Mandy, the place’s lieutenant to Capt. Corn, as some of the other employees called the owner behind his back, said the job was easy. “Five cups of popcorn in the hopper with two cups of oil. Make sure the top is on and set the gas at medium. When the popping stops, turn off the gas and let it sit for three minutes before opening the lid. Less chance of losing an eye from a late blooming kernel,” she said, smiling. Mandy was about 25, a bit on the chunky side, but with gorgeous red hair, most of which was hidden under her own Captain Carmelcorn hat. Her eyes, behind glasses with red frames, were an interesting shade of brown.

I wondered if she and the Captain had anything going, but they mostly communicated with hand gestures or one or two syllable answers.

“Oh, two more things,” Mandy said before she headed to the office in the back. “Don’t ever answer the phone unless asked to and if you see a police car pass, stop whatever you are doing and tell the Captain.”

“Why?”

Mandy shrugged. “Why not?” she said, with a devastating smile and walked away.

It was a good job for the summer before I went off to college, fifty yards from the beach with lots of girls coming in for soda and popcorn.

The Captain was OK, as long as you did your job and never messed with his cash register domain. Mandy was a fringe benefit — pretty, funny and helpful. When the Captain wasn’t there, she ran the cash register, and reminded me to tell her if any cop cars went by. “Just like you do with the Captain.”

I knew better than to ask.

Police went by on the average of four times an eight-hour shift. I guessed cops liked the beach and girls in bikinis, too. And whenever the Captain was alerted police were in the neighborhood, he would rearrange the filled popcorn boxes in the case according to some dynamic only he and Mandy knew.

I became more observant as I learned the job. Besides families and teens, there were a lot of older men as customers. That really should have been a clue, but maybe they were part of an unusual popcorn/carmelcorn demographic.

Watching the Captain at work, I noticed when a non-traditional customer ordered popcorn, never carmelcorn, the Captain took an already filled box off the bottom shelf of the case. He never packed a fresh box, as he did for everyone else.

It really wasn’t my business, but I asked Mandy why the Captain wanted to know if I had been in the Boy Scouts.

“I don’t think he meant the real Boy Scouts,” she said, “more like are you a boy scout, you know, a good kid. Oh, who knows what he meant?”

A few days later I was finishing up a pot of corn, when my brother, in his police uniform, walked in. The Captain stared at me with an angry look.

“Can I help you, sir?” he said.

“Sure, that kid over there, he old enough to work?” pointing at me.

I started laughing, but the Captain didn’t find it funny.

“He said he was 17, officer.”

“OK, but he looks a little young to me. How about some popcorn?”

“Sure,” the Captain replied, and took an empty box from the stack and filled it. “Here you are, officer.” When my brother reached for his wallet, the Captain shook his head no. “Our compliments,” he added.

“Thanks,” my brother said, adding, “keep your eye on that kid over there;” pointing at me, “he could be trouble.” He waved at me and walked out the door, laughing.

The Captain stormed over and said in a low voice, “I told you to let me know whenever a cop went by.”

“I have.”

“What did that cop do,” waving his hand in the direction of the street, “drop out of the sky?”

“Captain, the cop, that’s my brother.” My voice squeaked on the last syllable. “He probably parked on a side street.”

He looked at me. “Your brother is a cop.? Why didn’t you tell me?”

“Didn’t know I had to.”

He reached his hand into my popcorn pot and grabbed a handful, slowly chewing it, while he looked everywhere but at me. “You sure you aren’t a boy scout?” he said, shaking his head. He went back to his cash register and yelled, “Mandy!”
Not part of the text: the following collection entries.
A single turn carries every row of the set below to another of its rows. Some are shown first; where does it send the rows asked next?
Pinik: 7  13  18  9  19  -36  -8  -5  -9  11  -10  -12  -5  31  -14  -2  8  4  -16  3  15  9  -6  -14  -30  8  21  0
sek: 6  9  11  3  -11  -7  -10  -8  -5  -12  -19  0  -5  17  -9  24  -1  2  -13  13  -34  6  5  -1  -16  15  -19  1
kodo: -9  4  -8  2  27  8  -10  -4  -8  15  -24  12  6  14  11  6  18  0  0  -13  50  9  20  -1  9  4  -5  4
mag: -10  -1  20  16  -13  32  -6  -1  -13  22  31  -14  4  13  -13  15  11  -5  0  -4  -16  17  22  6  -18  -14  12  7
vuve: -41  9  15  4  11  20  -5  -14  -18  -29  -21  12  1  13  -18  -14  12  -13  -2  2  6  -2  13  -5  -20  2  -2  5
tedin: -12  9  15  7  5  -28  -20  -6  -19  3  2  -11  -13  24  -17  -1  15  12  -11  13  8  16  -7  -13  -25  27  26  -5
zenif: -8  1  22  -5  9  33  5  4  -10  2  -32  -8  7  16  -4  15  12  2  22  -13  26  17  11  -4  -9  7  -20  1
nes: -4  -7  24  7  12  -26  -11  3  -19  6  -7  -12  -23  27  -9  4  20  22  -13  5  17  11  -16  -10  -28  2  18  -4
guv: -37  11  -9  -13  14  14  -3  5  -22  10  -10  8  -18  6  6  4  24  10  -12  4  14  10  33  6  0  -13  7  -14
pibug: 0  -2  -14  12  -10  5  -22  2  -10  14  21  27  22  -1  10  -7  2  29  -11  0  13  -2  15  16  5  6  4  -5
Peg: -25  11  15  8  30  21  11  -9  -5  -24  -26  -1  -2  1  -6  -15  11  -20  -7  4  7  3  2  -15  -24  -1  -4  15
fome: 12  -1  -4  4  13  -9  -7  -6  -1  10  1  -5  14  10  0  -30  25  -5  0  -14  29  2  -5  -15  -22  35  18  -11
zofu: -3  -20  -10  10  5  10  -10  -18  -1  5  5  5  32  1  5  1  -5  8  -13  -21  2  -23  -18  26  1  -4  7  -10
nak: -12  -15  -3  -15  3  -3  -1  11  -7  0  6  -7  -20  -5  -5  -25  26  9  -19  -3  -2  -5  -2  -16  -22  21  30  -17
kaguf: -1  -22  15  14  9  15  -9  -4  7  16  26  -12  8  3  -8  16  -11  -20  -15  -11  -17  0  14  -6  -10  4  18  27
ran: 3  8  9  16  12  -8  -26  -17  -1  17  -20  17  12  33  21  3  4  4  -3  -28  14  -16  13  -3  -4  0  9  18
ditad: 1  -1  4  -3  0  -1  7  5  -6  15  -5  -1  -2  23  -15  -18  31  22  -10  -18  30  -14  9  -3  -32  -8  15  -22
kon: 13  -24  27  16  -8  22  -20  5  -12  19  10  -2  14  16  -4  14  5  -16  7  -24  5  20  7  -4  -4  -6  2  19
dedo: -5  -10  -5  9  -15  -2  -2  -2  -14  11  43  -13  -9  3  -12  23  -9  3  5  -7  -13  1  4  0  -28  -14  1  -2
bibot: 15  -5  -14  19  5  14  -2  13  5  17  14  5  3  -17  26  -9  10  27  -15  5  12  9  -4  0  7  0  2  9
Kena: -32  -7  22  11  30  25  -2  -13  -15  -25  -19  10  3  4  -6  -4  16  -3  2  0  25  -1  -2  -4  -27  4  -11  9
Femun: 9  9  -21  9  -13  0  -3  11  0  14  7  13  6  3  13  -26  2  7  -23  0  -8  2  15  4  14  -18  11  3
pekud: 17  1  12  17  13  -9  -4  -17  -4  -5  -12  -10  -1  20  15  17  7  -5  -4  11  -23  13  -12  7  -23  6  -28  1
pogag: -23  -16  0  -1  24  9  4  -15  10  -11  -19  -19  -1  18  3  -5  -8  -30  2  -8  -1  -6  6  -6  7  20  -1  17
suf: -44  2  11  -15  20  22  7  -9  -16  -5  2  -10  -1  11  -2  7  4  -2  5  6  -16  1  25  16  -23  1  -1  -18
pazep: -27  4  -21  -3  37  2  -6  -8  -1  6  -5  -3  -10  -6  19  -6  10  -16  -16  7  12  7  18  -7  10  20  14  7
lipe: 7  17  -8  6  4  31  9  -3  -1  12  6  -12  27  -28  8  3  7  12  -11  -1  -13  7  -15  8  -12  4  9  -13
duk: -19  17  2  12  23  7  -23  -16  -3  11  12  -1  -2  -6  31  6  10  11  -6  5  -17  -1  8  -8  -17  31  23  10
mobu: -2  -6  10  22  -8  0  -10  -22  -2  -8  -9  -7  -8  31  -5  29  10  17  -5  10  -10  -3  -5  13  -16  11  -28  2
pabe: 2  1  -10  3  -35  26  -6  3  -8  2  -18  -2  12  1  -6  -7  10  5  -9  -18  -8  2  -15  5  20  -9  9  -5
dipo: -29  1  -17  -2  17  9  3  17  -5  11  0  -2  11  -18  -21  15  -1  14  16  -4  12  16  -23  -17  -2  19  5  5
tuv: 22  -1  2  14  -18  2  -3  5  -15  17  22  -10  4  6  -9  22  -4  -2  19  -19  8  18  -2  -11  -22  -13  -11  4
fet: -27  6  -17  -5  22  -11  -3  4  -20  16  3  13  33  11  -17  -2  -8  -6  20  -17  7  9  -10  6  -10  -9  2  -13
Lura: 12  -16  -10  11  -16  -11  -11  -2  -4  6  27  -12  -3  3  -10  15  -19  -18  6  -17  -8  5  -5  -17  -8  5  2  17
nuv: -35  -2  -25  5  8  1  17  11  -3  12  -4  -13  -6  14  -18  -6  5  1  9  -12  3  6  -22  -5  7  -27  7  4
tob: -12  15  15  4  -10  19  -13  10  -16  13  -18  3  -27  13  22  6  28  26  -4  -8  -11  6  10  -9  -8  -19  14  6

kodo moves to -> guv
mag moves to -> kaguf
Where do these go?
Kena moves to -> vuve
Femun moves to -> bibot
sek moves to -> pekud
dedo moves to -> Lura
zofu moves to -> pabe
tob moves to -> duk
ditad moves to -> nak
dipo moves to -> fet
Pinik moves to -> nes
zenif moves to -> suf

She hurried from the back room, drying her hands on a towel.

“Yeah, I’m washing out the spare poppers, like you said.”

I watched as he spoke to her in a low voice, pointing at me, then shaking his head, then bending over and taking six or seven boxes of popcorn, handing them to her. “Gotta start over, just in case,” he said.

Mandy looked like she wanted to say something, but instead gathered the popcorn boxes in her arms and went to the office in the back. I tried to look busy, measuring popcorn to be popped and cleaning the already sparkling soda machine. Things were pretty quiet the rest of that day. The Captain left soon, with Mandy in charge and I watched her give already filled popcorn boxes to two older guys in suits.

I figured drugs, though the two that Mandy had just served looked more like retired guys fresh from playing cards at the Senior Center. Mandy looked at me, watching and yelled over. “Make sure we got enough carmelcorn for the beach people this afternoon.”

“OK,” I said, knowing there were two dozen bags I had packed this morning.

After a busy afternoon, things slowed down before the nighttime crowd arrived, lots of teens and college age kids, walking Ocean Boulevard, visiting the arcades and places like Captain Corn’s.

During the lull, Mandy came over to check the supply of popped corn in the machine.

“Ok,” I said, “what did I do wrong this morning? I didn’t know my brother was coming in.”

Mandy looked at me, then around the shop, even though we were the only ones in it.

“I shouldn’t be telling you this, but the Captain’s got a side business going, ah, well, it’s tough making it all year selling corn and sodas.”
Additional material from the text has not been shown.